Eine Receiver-Klasse hatte ich auch noch implementiert, wenn man irgendetwas über die Soundkarte ausgeben will. Also wenn du sowas auch noch brauchst ...


----------



## Roar (17. Mrz 2005)

progrmmier babblenet doch mal weiter


----------



## Djon (17. Mrz 2005)

und wo binde ich das Micro ein? Ich kann die Stelle irgendwie nicht finden.

Mfg Djon


----------



## stev.glasow (17. Mrz 2005)

Djon hat gesagt.:
			
		

> und wo binde ich das Micro ein? Ich kann die Stelle irgendwie nicht finden.
> 
> Mfg Djon


Hier
this.targetDataLine = (TargetDataLine )AudioSystem.getLine(new DataLine.Info( TargetDataLine.class, this.audioFormat));
holt er sich die TargetDataLine vom Standart-Microphone. 
Wie man ein ein spezieles nutzen kann, wenn mehrere angeschlossen sind, müsste ich auch erst nachschaun. 




			
				Roar hat gesagt.:
			
		

> progrmmier babblenet doch mal weiter


   :?


----------



## Djon (17. Mrz 2005)

holt eigentlich TargetDataLine sich nicht den InputStream von dem Mixer und nicht von dem Micro?


----------



## stev.glasow (17. Mrz 2005)

Audiosystem.getLine(...) holt sich die 'Line'  von dem ersten Mixer der dir eine entsprechende Line für die übergebene Line.Info (bzw DataLine.Info)  liefern kann. Im normal fall liest die Line dann vom Micro, wenn du mehrere Eingabegeräte hast kann es aber auch ein anderes sein.

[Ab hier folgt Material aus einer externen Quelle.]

In the rows, zero is written as 128.
Rotation paths and how fast each direction turns (degrees per step)
Each turn is a multiple of 5 degrees from 10 to 175, or 0.
Each row of a path follows its step; steps can be skipped.
Rotation 1:
step 3: [124 129 124 132 139 127 122 130 132 124 120 120 117 135 132 121 131 119
 127 141 138 133 133 126 122 139 124 138 133 135 120 125 135 126 128 127
 129 128 128 119 118 137 125 136 130 115 124 120 124 128 141 131 126 134
 127 121 130 125 130 138 130 132 125 127 140 127 123 142 134 132 129 122
 140 120 133 130]
step 6: [120 132 122 127 122 136 120 128 124 123 131 123 123 143 142 120 149 116
 133 129 131 139 125 126 126 136 138 124 126 129 132 125 129 136 125 132
 128 128 127 121 118 134 115 133 137 119 129 120 121 127 137 131 127 136
 121 122 131 128 130 129 122 131 124 128 127 129 138 125 136 120 130 131
 126 127 129 137]
step 8: [124 137 133 133 139 127 132 130 137 120 125 134 127 137 118 122 129 124
 138 130 126 126 124 122 120 124 135 138 135 128 123 132 130 131 125 131
 123 137 130 133 125 131 119 137 131 127 133 132 121 131 135 135 129 128
 121 121 124 141 123 130 122 128 124 140 137 121 135 123 135 147 135 128
 120 111 128 122]
step 9: [122 131 126 137 133 130 121 137 127 122 123 134 147 135 136 118 126 111
 134 135 127 125 139 122 132 133 133 138 141 126 119 122 128 131 130 133
 132 132 125 136 118 130 123 134 131 122 131 124 122 121 133 126 125 141
 120 125 123 132 125 128 126 125 126 136 125 126 132 125 135 129 129 129
 126 118 121 140]
step 15: [134 125 127 133 135 135 134 117 124 130 122 127 128 129 128 127 134 126
 130 137 140 139 129 123 127 129 127 133 133 113 115 115 134 123 123 135
 127 138 133 127 126 129 117 138 133 116 130 129 135 127 136 132 131 134
 136 135 128 118 127 124 125 129 129 133 134 122 136 127 146 138 130 133
 127 119 121 136]
step 18: [127 133 124 134 137 138 137 128 131 121 122 133 125 134 128 126 136 128
 131 123 119 139 119 121 125 127 131 142 135 127 136 122 128 137 120 125
 122 118 121 125 119 134 126 132 138 121 127 123 131 130 131 134 132 136
 133 136 130 124 133 130 117 129 131 129 123 125 125 121 145 141 128 120
 127 128 120 140]
step 21: [131 137 132 138 134 137 128 122 135 129 127 123 130 139 129 134 125 122
 130 136 130 133 124 126 112 127 128 135 140 136 133 132 128 130 126 121
 125 139 118 129 120 125 127 140 130 124 124 123 117 127 129 129 123 130
 118 131 117 123 131 122 125 125 130 142 130 118 131 131 139 141 131 129
 140 126 119 135]
step 27: [114 134 135 128 130 131 134 132 134 138 121 130 137 133 125 134 129 125
 133 136 131 127 129 119 122 129 132 134 140 131 111 129 138 139 135 125
 123 136 127 126 127 117 122 135 141 124 127 127 124 125 124 119 127 138
 135 134 132 124 122 128 120 132 128 120 132 122 133 122 124 144 125 129
 122 123 122 132]
step 28: [131 137 131 132 136 152 123 125 138 136 121 119 134 130 137 123 134 127
 131 120 124 130 132 127 127 134 136 124 130 128 115 126 133 131 135 138
 121 127 126 134 125 125 113 136 130 113 133 133 128 125 125 131 122 135
 135 129 129 124 126 125 124 126 122 122 123 125 131 127 135 138 124 131
 135 122 124 138]
step 29: [129 128 121 114 128 135 127 131 128 123 129 123 124 140 138 128 132 116
 127 128 123 135 126 134 121 139 126 127 128 142 115 126 135 132 134 128
 122 127 127 123 124 139 119 134 132 112 132 120 129 122 128 127 117 121
 123 128 130 120 123 134 121 125 124 124 116 132 135 123 138 135 139 134
 132 131 131 132]
Speeds:
[131 126 128 128 127 127 128 129 129 129 127 126 128 128 130 127 126 128
 132 127 127 129 129 128 128 126 127 126 129 129 131 129 130 129 127 126
 130 129 124 128 127 128 127 127 127 128 127 129 125 127 128 128 125 130
 128 127 126 128 130 129 126 128 125 130 128 131 129 125 129 126 129 129
 128 128 129 130] -> 145
[127 128 130 129 128 128 127 130 127 127 126 130 132 128 126 126 127 128
 130 128 124 127 127 129 130 125 128 132 128 127 129 127 127 130 128 129
 126 125 129 128 129 128 129 129 131 129 126 129 127 127 129 127 128 131
 130 128 130 128 126 128 128 130 128 126 128 126 127 126 126 127 127 128
 129 128 128 132] -> 80
[125 128 128 129 128 130 128 126 128 127 129 127 129 127 125 128 129 125
 131 127 127 127 126 128 129 131 128 125 130 130 127 131 128 129 129 129
 131 128 129 123 128 127 131 130 127 127 129 129 127 128 128 128 128 128
 127 127 130 131 129 129 129 128 127 128 129 125 130 127 128 127 127 127
 128 128 127 128] -> 20
[128 129 128 128 127 128 130 130 129 128 128 130 127 127 128 127 126 127
 126 128 130 125 129 128 128 130 127 128 130 128 130 128 128 129 128 129
 129 130 131 130 128 126 128 130 127 128 126 128 128 129 129 128 127 131
 128 128 130 125 129 127 127 127 130 125 127 131 132 124 127 124 126 128
 128 128 126 127] -> 140
[128 130 124 128 130 128 130 128 129 127 127 130 130 128 128 128 128 133
 129 128 129 127 126 128 128 127 126 129 129 126 127 131 128 130 128 127
 127 129 127 128 129 127 128 129 130 130 129 127 126 130 129 123 128 128
 127 128 126 129 130 128 127 129 129 128 130 128 129 128 129 129 129 131
 126 131 126 127] -> 115
[128 129 126 128 128 127 127 130 129 129 129 128 129 126 130 124 130 128
 130 126 126 125 129 131 127 126 127 128 126 132 130 128 128 126 128 132
 128 130 130 129 130 128 128 128 128 125 128 129 130 130 130 127 128 127
 127 126 129 127 129 128 128 128 126 129 130 129 125 128 129 129 128 128
 127 127 128 126] -> 125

Du kannst dir aber auch alle verfügbaren Mixer holen, einen auswählen und dir die Line per mixers[2].getLine(dieLineInfoWieder)  'anlegen'  die kann dann von einem anderem Micro oder eine ganz anderem Gerät lesen eine e-gitarre z.B.


Alle Angaben sind ohne Gewehr    :roll: , das habe ich nämlich nie getestet nur gelesen.


----------



## Djon (17. Mrz 2005)

ein grosses DANKESCHÖN für die schnelle Erklärung, werde morgen ausprobieren und vom Ergebnis berichten!

Mfg Djon


----------